From the entries below, return exactly the lines beginning at the one that contains "[157 188 128" and ending at the one that contains "[ 96 136 116", both of them included, and only those lines.

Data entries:
== Segment start ==

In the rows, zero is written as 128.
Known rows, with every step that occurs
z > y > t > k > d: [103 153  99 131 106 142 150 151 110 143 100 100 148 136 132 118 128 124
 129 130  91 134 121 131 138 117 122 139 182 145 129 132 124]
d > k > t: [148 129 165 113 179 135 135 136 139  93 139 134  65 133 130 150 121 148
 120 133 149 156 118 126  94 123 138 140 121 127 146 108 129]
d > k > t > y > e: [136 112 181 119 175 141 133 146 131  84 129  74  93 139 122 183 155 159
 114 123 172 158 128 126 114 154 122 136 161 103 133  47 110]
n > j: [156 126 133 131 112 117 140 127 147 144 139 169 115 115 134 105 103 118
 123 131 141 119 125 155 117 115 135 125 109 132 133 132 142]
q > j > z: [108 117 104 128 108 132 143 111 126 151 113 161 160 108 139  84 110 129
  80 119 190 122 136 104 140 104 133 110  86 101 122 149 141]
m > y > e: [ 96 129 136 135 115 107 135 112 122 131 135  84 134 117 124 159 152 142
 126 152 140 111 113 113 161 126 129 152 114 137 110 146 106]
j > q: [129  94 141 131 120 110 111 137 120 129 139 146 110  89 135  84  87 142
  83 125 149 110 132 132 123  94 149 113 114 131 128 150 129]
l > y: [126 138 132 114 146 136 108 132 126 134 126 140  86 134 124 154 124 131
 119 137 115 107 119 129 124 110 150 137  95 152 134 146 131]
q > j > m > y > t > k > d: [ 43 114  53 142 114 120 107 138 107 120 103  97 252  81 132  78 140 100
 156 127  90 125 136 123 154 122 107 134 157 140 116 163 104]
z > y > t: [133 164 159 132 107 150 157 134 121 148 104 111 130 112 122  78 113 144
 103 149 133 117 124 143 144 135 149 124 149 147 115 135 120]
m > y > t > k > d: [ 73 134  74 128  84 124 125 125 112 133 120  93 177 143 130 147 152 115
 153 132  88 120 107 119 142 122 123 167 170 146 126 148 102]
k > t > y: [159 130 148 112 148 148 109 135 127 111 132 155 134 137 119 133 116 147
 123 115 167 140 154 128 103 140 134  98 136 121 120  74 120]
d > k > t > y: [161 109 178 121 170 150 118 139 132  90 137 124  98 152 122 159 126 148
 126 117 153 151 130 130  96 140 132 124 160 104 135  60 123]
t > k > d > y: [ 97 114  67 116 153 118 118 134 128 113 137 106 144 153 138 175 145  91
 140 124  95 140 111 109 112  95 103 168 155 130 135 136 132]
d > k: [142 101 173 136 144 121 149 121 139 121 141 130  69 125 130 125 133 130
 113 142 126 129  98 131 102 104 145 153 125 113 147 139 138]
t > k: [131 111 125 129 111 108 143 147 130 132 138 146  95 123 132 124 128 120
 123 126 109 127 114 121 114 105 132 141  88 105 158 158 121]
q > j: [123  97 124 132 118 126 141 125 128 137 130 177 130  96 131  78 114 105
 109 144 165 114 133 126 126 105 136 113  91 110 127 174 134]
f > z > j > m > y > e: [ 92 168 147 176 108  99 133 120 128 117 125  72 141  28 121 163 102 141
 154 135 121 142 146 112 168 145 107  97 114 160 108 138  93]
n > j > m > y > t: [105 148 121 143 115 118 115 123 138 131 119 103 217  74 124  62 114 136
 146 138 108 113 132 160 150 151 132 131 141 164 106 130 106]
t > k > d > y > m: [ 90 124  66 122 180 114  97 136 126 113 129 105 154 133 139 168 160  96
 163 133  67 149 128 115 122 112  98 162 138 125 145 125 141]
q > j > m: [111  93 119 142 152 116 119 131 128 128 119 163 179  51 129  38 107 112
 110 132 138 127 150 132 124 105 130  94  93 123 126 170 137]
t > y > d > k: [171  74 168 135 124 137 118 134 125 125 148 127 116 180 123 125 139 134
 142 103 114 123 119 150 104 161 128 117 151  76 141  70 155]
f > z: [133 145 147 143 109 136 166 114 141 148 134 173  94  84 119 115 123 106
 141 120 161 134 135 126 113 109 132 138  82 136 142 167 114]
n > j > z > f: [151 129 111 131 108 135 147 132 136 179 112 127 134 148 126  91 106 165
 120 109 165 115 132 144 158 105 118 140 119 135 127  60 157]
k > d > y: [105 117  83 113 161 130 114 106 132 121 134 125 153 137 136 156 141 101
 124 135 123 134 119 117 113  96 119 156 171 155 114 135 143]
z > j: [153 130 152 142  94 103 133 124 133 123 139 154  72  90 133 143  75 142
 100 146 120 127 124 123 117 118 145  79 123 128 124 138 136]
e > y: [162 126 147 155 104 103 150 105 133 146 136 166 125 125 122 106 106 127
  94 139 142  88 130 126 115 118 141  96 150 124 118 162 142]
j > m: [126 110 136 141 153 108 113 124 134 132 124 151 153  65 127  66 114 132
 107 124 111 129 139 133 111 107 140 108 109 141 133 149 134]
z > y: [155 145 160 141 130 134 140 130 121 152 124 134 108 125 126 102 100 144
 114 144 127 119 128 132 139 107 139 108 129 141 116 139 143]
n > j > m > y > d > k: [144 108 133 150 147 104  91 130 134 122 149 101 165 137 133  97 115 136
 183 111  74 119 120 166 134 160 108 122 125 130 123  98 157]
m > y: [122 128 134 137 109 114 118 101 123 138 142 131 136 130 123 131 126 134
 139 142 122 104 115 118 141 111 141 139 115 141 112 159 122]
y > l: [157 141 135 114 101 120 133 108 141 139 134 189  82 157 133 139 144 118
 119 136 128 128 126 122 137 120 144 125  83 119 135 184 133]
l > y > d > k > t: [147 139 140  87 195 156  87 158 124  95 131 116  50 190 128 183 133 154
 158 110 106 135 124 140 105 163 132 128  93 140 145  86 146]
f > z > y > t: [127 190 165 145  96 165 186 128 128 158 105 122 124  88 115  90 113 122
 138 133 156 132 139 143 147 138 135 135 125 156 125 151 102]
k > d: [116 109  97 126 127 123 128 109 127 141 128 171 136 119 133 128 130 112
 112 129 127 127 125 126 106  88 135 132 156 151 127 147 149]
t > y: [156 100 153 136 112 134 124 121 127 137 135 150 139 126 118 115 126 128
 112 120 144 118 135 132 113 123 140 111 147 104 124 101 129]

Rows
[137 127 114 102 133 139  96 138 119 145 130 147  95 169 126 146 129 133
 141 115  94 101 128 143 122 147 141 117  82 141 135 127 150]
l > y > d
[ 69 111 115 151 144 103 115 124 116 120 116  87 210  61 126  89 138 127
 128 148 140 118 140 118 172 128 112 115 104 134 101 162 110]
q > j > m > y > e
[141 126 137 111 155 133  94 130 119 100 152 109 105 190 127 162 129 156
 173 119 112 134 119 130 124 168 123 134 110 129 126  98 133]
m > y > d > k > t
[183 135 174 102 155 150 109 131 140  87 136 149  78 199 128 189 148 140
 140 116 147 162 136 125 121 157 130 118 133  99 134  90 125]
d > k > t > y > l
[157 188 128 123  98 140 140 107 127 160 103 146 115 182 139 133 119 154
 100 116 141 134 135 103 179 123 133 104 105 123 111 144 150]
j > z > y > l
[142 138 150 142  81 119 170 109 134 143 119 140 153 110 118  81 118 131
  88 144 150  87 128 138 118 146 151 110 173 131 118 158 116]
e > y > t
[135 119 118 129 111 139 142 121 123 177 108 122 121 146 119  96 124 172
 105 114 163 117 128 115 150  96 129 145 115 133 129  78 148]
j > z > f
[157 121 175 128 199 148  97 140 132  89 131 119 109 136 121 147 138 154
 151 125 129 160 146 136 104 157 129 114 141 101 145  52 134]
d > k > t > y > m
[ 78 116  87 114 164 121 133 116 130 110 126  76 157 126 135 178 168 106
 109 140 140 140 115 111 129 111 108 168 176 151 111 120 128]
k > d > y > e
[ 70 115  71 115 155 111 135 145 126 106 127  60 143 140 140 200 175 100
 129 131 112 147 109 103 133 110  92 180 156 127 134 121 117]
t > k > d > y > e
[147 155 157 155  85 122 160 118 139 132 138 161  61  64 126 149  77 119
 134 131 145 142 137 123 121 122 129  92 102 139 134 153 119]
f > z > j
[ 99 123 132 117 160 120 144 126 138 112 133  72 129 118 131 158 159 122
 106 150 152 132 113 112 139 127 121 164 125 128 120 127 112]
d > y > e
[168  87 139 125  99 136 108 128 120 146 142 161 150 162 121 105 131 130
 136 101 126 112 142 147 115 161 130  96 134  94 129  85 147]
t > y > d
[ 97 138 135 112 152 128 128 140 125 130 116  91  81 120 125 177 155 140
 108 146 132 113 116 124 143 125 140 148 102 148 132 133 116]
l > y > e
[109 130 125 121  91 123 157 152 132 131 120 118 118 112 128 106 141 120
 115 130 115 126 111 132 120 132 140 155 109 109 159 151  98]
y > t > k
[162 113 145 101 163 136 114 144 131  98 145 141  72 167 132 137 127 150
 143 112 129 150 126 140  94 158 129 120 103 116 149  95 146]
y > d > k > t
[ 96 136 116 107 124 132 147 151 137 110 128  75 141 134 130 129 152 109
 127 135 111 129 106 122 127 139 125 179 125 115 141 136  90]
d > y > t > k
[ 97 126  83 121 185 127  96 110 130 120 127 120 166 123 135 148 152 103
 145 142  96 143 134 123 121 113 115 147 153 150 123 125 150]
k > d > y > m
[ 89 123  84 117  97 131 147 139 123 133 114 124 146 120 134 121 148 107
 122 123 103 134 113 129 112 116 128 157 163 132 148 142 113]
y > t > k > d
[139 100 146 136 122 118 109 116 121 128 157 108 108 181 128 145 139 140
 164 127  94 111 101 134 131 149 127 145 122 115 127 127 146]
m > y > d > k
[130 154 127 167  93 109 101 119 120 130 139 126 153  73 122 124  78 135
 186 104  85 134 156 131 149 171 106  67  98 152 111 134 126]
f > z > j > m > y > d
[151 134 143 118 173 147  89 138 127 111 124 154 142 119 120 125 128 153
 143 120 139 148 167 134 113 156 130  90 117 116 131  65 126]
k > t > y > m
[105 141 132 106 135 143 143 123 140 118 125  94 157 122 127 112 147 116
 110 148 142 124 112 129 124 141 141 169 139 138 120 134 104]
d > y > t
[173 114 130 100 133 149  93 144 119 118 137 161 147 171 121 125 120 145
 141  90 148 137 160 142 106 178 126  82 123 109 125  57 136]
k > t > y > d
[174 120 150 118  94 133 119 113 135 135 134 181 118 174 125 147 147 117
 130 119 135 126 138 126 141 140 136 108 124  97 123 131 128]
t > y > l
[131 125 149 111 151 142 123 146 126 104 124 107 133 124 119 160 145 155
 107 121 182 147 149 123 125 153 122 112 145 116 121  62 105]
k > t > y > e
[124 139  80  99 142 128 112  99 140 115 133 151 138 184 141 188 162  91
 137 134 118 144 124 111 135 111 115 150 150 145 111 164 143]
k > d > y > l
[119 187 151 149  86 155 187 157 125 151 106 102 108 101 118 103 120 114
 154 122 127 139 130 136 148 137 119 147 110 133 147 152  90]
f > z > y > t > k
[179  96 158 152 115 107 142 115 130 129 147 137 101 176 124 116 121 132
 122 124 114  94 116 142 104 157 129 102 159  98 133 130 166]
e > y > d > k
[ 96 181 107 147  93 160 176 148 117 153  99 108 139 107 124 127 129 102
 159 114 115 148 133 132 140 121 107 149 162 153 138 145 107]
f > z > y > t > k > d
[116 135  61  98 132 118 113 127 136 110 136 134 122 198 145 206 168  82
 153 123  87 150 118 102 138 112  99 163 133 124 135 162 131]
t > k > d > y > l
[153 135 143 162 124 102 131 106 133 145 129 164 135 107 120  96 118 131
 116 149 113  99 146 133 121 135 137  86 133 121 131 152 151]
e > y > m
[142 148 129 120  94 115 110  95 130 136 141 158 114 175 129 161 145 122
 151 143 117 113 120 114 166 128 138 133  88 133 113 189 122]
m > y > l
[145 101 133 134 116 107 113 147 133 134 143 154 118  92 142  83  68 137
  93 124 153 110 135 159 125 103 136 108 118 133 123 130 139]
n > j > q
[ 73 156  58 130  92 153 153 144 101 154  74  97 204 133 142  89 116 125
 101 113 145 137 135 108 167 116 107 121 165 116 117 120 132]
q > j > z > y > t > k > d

== Segment end ==

#### [Result for this task]
[157 188 128 123  98 140 140 107 127 160 103 146 115 182 139 133 119 154
 100 116 141 134 135 103 179 123 133 104 105 123 111 144 150]
j > z > y > l
[142 138 150 142  81 119 170 109 134 143 119 140 153 110 118  81 118 131
  88 144 150  87 128 138 118 146 151 110 173 131 118 158 116]
e > y > t
[135 119 118 129 111 139 142 121 123 177 108 122 121 146 119  96 124 172
 105 114 163 117 128 115 150  96 129 145 115 133 129  78 148]
j > z > f
[157 121 175 128 199 148  97 140 132  89 131 119 109 136 121 147 138 154
 151 125 129 160 146 136 104 157 129 114 141 101 145  52 134]
d > k > t > y > m
[ 78 116  87 114 164 121 133 116 130 110 126  76 157 126 135 178 168 106
 109 140 140 140 115 111 129 111 108 168 176 151 111 120 128]
k > d > y > e
[ 70 115  71 115 155 111 135 145 126 106 127  60 143 140 140 200 175 100
 129 131 112 147 109 103 133 110  92 180 156 127 134 121 117]
t > k > d > y > e
[147 155 157 155  85 122 160 118 139 132 138 161  61  64 126 149  77 119
 134 131 145 142 137 123 121 122 129  92 102 139 134 153 119]
f > z > j
[ 99 123 132 117 160 120 144 126 138 112 133  72 129 118 131 158 159 122
 106 150 152 132 113 112 139 127 121 164 125 128 120 127 112]
d > y > e
[168  87 139 125  99 136 108 128 120 146 142 161 150 162 121 105 131 130
 136 101 126 112 142 147 115 161 130  96 134  94 129  85 147]
t > y > d
[ 97 138 135 112 152 128 128 140 125 130 116  91  81 120 125 177 155 140
 108 146 132 113 116 124 143 125 140 148 102 148 132 133 116]
l > y > e
[109 130 125 121  91 123 157 152 132 131 120 118 118 112 128 106 141 120
 115 130 115 126 111 132 120 132 140 155 109 109 159 151  98]
y > t > k
[162 113 145 101 163 136 114 144 131  98 145 141  72 167 132 137 127 150
 143 112 129 150 126 140  94 158 129 120 103 116 149  95 146]
y > d > k > t
[ 96 136 116 107 124 132 147 151 137 110 128  75 141 134 130 129 152 109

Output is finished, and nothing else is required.